In the second case, in order to create CSV files the semicolon is needed if some numbers are decimals. As you may find datasets with both characteristics, you can use the corresponding function instead of changing the parameters of the arguments.

The following table summarizes the three main default arguments:

Function Header Sep Dec
read.csv TRUE “,” “.”
read.csv2 TRUE “;” “,”

In order to load a CSV file in R with the default arguments, you can pass the file as string to the corresponding function. The output will be of class data.frame.

read.csv("my_file.csv")

If you just execute the previous code you will print the data frame but it will not be stored in memory, since you have not assigned it to any variable. If you save it in a variable called my_file, you will be able to access the variables or the data you want.

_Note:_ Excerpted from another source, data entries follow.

Below is a small trained network, with its code and all its weights. Each question gives an input and a class and asks what happens when units are switched off, that is, made to give their printed mean instead of their output.

import numpy as np


def w(rows, s, z=0):
    codes = np.array(rows[::2]) - 128.0
    scale = np.full(codes.shape[1], s)
    scale[-1] = z or s
    return codes * scale


def f(y):
    return y / 2 * (1 + np.tanh(0.7978845608 * (y + 0.044715 * y**3)))


def log_softmax(a):
    a = a - a.max(-1, keepdims=True)
    return a - np.log(np.exp(a).sum(-1, keepdims=True))


def net(x, mask):
    res = np.array(x, float).reshape(1, 8) / 4 @ E
    y = f(res @ A[0][:, :-1].T + A[0][:, -1])
    res = res + np.where(mask, y, B[0][:, -1]) @ B[0][:, :-1]
    return log_softmax(res[-1] @ U[:, :-1].T + U[:, -1])


A, B = {}, {}
E = w([
[129,128,127,126,129,129],'x0',
[147,184,188,173,121,237],'x1',
[134,147,92,1,126,199],'x2',
[184,32,90,142,158,166],'x3',
[129,130,129,128,127,128],'x4',
[188,123,102,125,18,122],'x5',
[59,164,29,176,134,148],'x6',
[128,130,129,127,128,128],'x7',
],0.0086)
A[0] = w([
[122,60,78,141,135,165,204],'n0',
[146,163,69,77,93,156,195],'n1',
[89,135,41,195,88,153,158],'n2',
[95,128,73,158,129,143,52],'n3',
[131,85,128,113,117,112,216],'n4',
[168,141,98,140,62,135,57],'n5',
[125,107,145,183,131,104,71],'n6',
[75,85,76,98,126,65,95],'n7',
[163,153,164,186,134,90,160],'n8',
[50,81,167,166,195,141,152],'n9',
[96,152,107,120,197,141,96],'n10',
[111,8,114,139,129,194,3],'n11',
[194,117,193,123,155,79,217],'n12',
[83,169,139,70,206,123,58],'n13',
[134,116,110,101,142,48,65],'n14',
[57,210,179,118,64,76,9],'n15',
[161,80,176,55,115,148,225],'n16',
[86,115,128,159,220,146,192],'n17',
[154,142,144,178,146,96,65],'n18',
[166,81,143,126,100,118,237],'n19',
[102,117,160,184,99,113,92],'n20',
[113,83,142,199,111,123,108],'n21',
[173,97,118,153,143,156,124],'n22',
[115,100,76,107,121,69,72],'n23',
[95,147,156,192,87,228,63],'n24',
[187,176,44,165,44,106,127],'n25',
[101,223,151,73,105,98,117],'n26',
[78,147,56,124,142,149,251],'n27',
[105,98,129,64,148,230,210],'n28',
],0.012,0.0038)
B[0] = w([
[117,113,154,191,135,128,208],'n0',
[114,119,71,135,110,63,217],'n1',
[26,101,179,62,94,114,220],'n2',
[78,100,176,90,121,156,155],'n3',
[113,137,125,159,129,133,179],'n4',
[206,130,185,99,217,93,169],'n5',
[147,128,60,57,119,110,178],'n6',
[179,189,158,114,78,201,203],'n7',
[79,141,63,96,88,112,213],'n8',
[170,146,137,142,134,86,234],'n9',
[165,102,172,103,143,91,176],'n10',
[111,55,45,174,212,219,187],'n11',
[60,141,182,114,37,156,238],'n12',
[185,101,136,130,142,94,200],'n13',
[136,174,116,122,151,213,185],'n14',
[150,15,111,206,219,216,216],'n15',
[95,121,145,125,78,111,241],'n16',
[178,142,169,146,132,82,236],'n17',
[112,120,39,94,119,144,169],'n18',
[103,131,154,153,132,103,206],'n19',
[151,107,47,70,73,93,183],'n20',
[131,125,53,82,72,91,197],'n21',
[113,133,132,164,146,186,171],'n22',
[154,255,132,112,177,236,182],'n23',
[171,222,156,87,146,205,225],'n24',
[215,115,195,154,159,50,220],'n25',
[106,75,67,183,126,151,216],'n26',
[70,111,168,132,93,118,216],'n27',
[118,159,55,119,67,63,254],'n28',
],0.0081,0.0079)
U = w([
[180,246,125,70,139,229,109],'0',
[128,28,78,196,155,176,115],'1',
[121,151,128,145,112,83,248],'2',
[136,144,23,65,104,60,78],'3',
[41,112,203,90,97,106,95],'4',
[225,125,177,134,151,29,100],'5',
],0.012,0.013)

Each question gives the input, the list of numbers given to net, and the class t.
The units are the neurons (one row each of A and B). Each row of codes is followed by its name. A weight is (code - 128) times the scale printed after its matrix; where a second scale follows, it is the last column's (A, B and U).
mask holds one flag per neuron, in row order. A switched-off neuron (its flag False) gives its mean, the last column of its row in B, instead of its output. The means were averaged over made-up inputs and are rounded, as every weight is.
A unit's drop is (log p(t) with every unit on - log p(t) with that unit switched off) / (log p(t) with every unit on - log p(t) with every unit switched off).
The circuit of an input: a set's keep is (log p(t) with only the set's units on - log p(t) with every unit switched off) / (log p(t) with every unit on - log p(t) with every unit switched off). Starting from the 12 units with the biggest drops (on a tie, the unit counted first), units are removed one at a time, each time the one whose removal leaves the highest keep (on an exact tie, the one counted first), for as long as the keep stays at least 0.8.
units of the circuit, in order: the units of the circuit, biggest drop first
unit that matters most: the unit with the biggest drop
top k neurons: the k neurons with the biggest drops, biggest first
drop when u is switched off: that unit's drop, to one decimal
input [7,-7,0,3,0,7,-6,7], class 0: top 2 neurons -> (n23; n14)
input [7,5,-5,-5,3,-3,-8,-2], class 4: unit that matters most -> n12
input [4,-6,-1,5,-2,-1,1,-2], class 0: top 2 neurons -> (n23; n7)
input [-2,2,5,4,6,0,-7,3], class 4: units of the circuit, in order -> (n16; n12)
input [-5,3,0,3,-2,3,-5,5], class 4: units of the circuit, in order -> (n12; n16; n9)
input [-5,-8,-6,8,-2,1,1,2], class 0: units of the circuit, in order -> (n23; n7)
input [8,-3,1,3,3,0,6,3], class 4: units of the circuit, in order -> (n2; n27)
input [8,-6,5,2,-4,5,-3,-4], class 0: top 2 neurons -> (n23; n7)
input [-4,-6,2,6,-2,-7,8,-4], class 4: top 4 neurons -> (n27; n2; n3; n24)
input [-3,7,5,7,-2,-4,-8,0], class 4: top 2 neurons -> (n16; n12)
input [-5,6,-5,5,4,7,5,-5], class 5: top 4 neurons -> (n25; n5; n23; n12)
input [-4,-1,-4,-5,-2,8,3,2], class 5: top 2 neurons -> (n25; n5)
input [-4,-4,5,-4,-6,-5,7,-7], class 4: top 2 neurons -> (n27; n2)
input [0,-2,-5,-5,-2,-3,3,-6], class 1: top 2 neurons -> (n15; n28)
input [4,-2,-1,6,0,-8,-4,4], class 5: unit that matters most -> n17
input [-3,4,-5,-2,-4,1,4,-3], class 3: units of the circuit, in order -> (n20; n21; n8)
input [-8,-6,1,-2,6,1,3,-2], class 0: units of the circuit, in order -> (n23; n7)
input [0,-8,8,-1,6,-6,-3,-8], class 0: top 3 neurons -> (n7; n23; n14)
input [-4,1,6,2,1,4,-3,3], class 3: top 2 neurons -> (n28; n1)
input [-6,-7,0,-7,5,-8,-2,7], class 5: units of the circuit, in order -> (n13)
input [-6,-3,7,-8,4,-8,-3,4], class 1: units of the circuit, in order -> (n26; n15)
input [2,0,-7,2,4,-6,8,-5], class 4: top 4 neurons -> (n2; n3; n27; n28)
input [-3,4,-1,-7,2,-2,-3,-1], class 1: top 2 neurons -> (n15; n26)
input [-4,-1,-4,-4,1,-4,0,8], class 1: top 3 neurons -> (n15; n28; n25)
input [2,2,8,2,5,4,-4,-1], class 3: drop when n28 is switched off -> 0.2
input [7,0,1,-6,1,-7,-5,7], class 5: drop when n22 is switched off -> 0.1
input [-8,-3,-3,-8,-3,1,5,5], class 1: drop when n12 is switched off -> 0.0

my_file <- read.csv("my_file.csv")

The file must be on your working directory. If not, you will need to specify the full path of the file in the file argument.

CSV file header

By default, the functions read the header of the files. In case you want to read the CSV without header you will need to set to FALSE the header argument.

read.csv("my_file.csv", header = FALSE)

CSV encoding

A common issue arises with bad encoding of the files. In case you are reading a file with rare characters you maybe need to specify the encoding. Setting the encoding to UTF-8 tends to solve the most of these problems.

read.csv("my_file.csv", encoding = "UTF-8")

Note that this argument and the following are inherited from the read.table function.

Note that this argument and the following are inherited from the read.table function.

The na.strings argument

Sometimes the files contain some character string that represents missing or omitted values. You will find more information about how missing values are handled in the source of the data set you are working with. In order to solve this issue you can convert them to NA values with the na.strings argument, specifying the character string that represents the missing value.

Consider, for instance, that in your CSV file the -9999 values represent missing data. In this scenario you could type:

read.csv("my_file.csv", na.strings = "-9999") 

Moreover, in case the file contains multiple na.strings you can specify all inside a vector.

read.csv("my_file.csv", na.strings = c("-9999" , "Na" )) 

However, if you need to remove NA values or the value specified as it after importing you will need to use the corresponding function depending on your data. The most common function to remove missing values is na.omit.

The stringsAsFactors argument

The stringsAsFactors argument of the function will transform the string (character) columns of the dataset into factors.

read.csv("my_file.csv", stringsAsFactos = TRUE) 

Read multiple CSV files in R

It is worth to mention that it is possible to import multiple CSV files at the same time instead of loading them into R one by one. For that purpose you can use the list.files function in order to look for all CSV files and then read them applying the read.csv (or read.csv2) function with the sapply function.

files <-  list.files(pattern = "*.csv")

multiple_csv <- sapply(files, read.csv)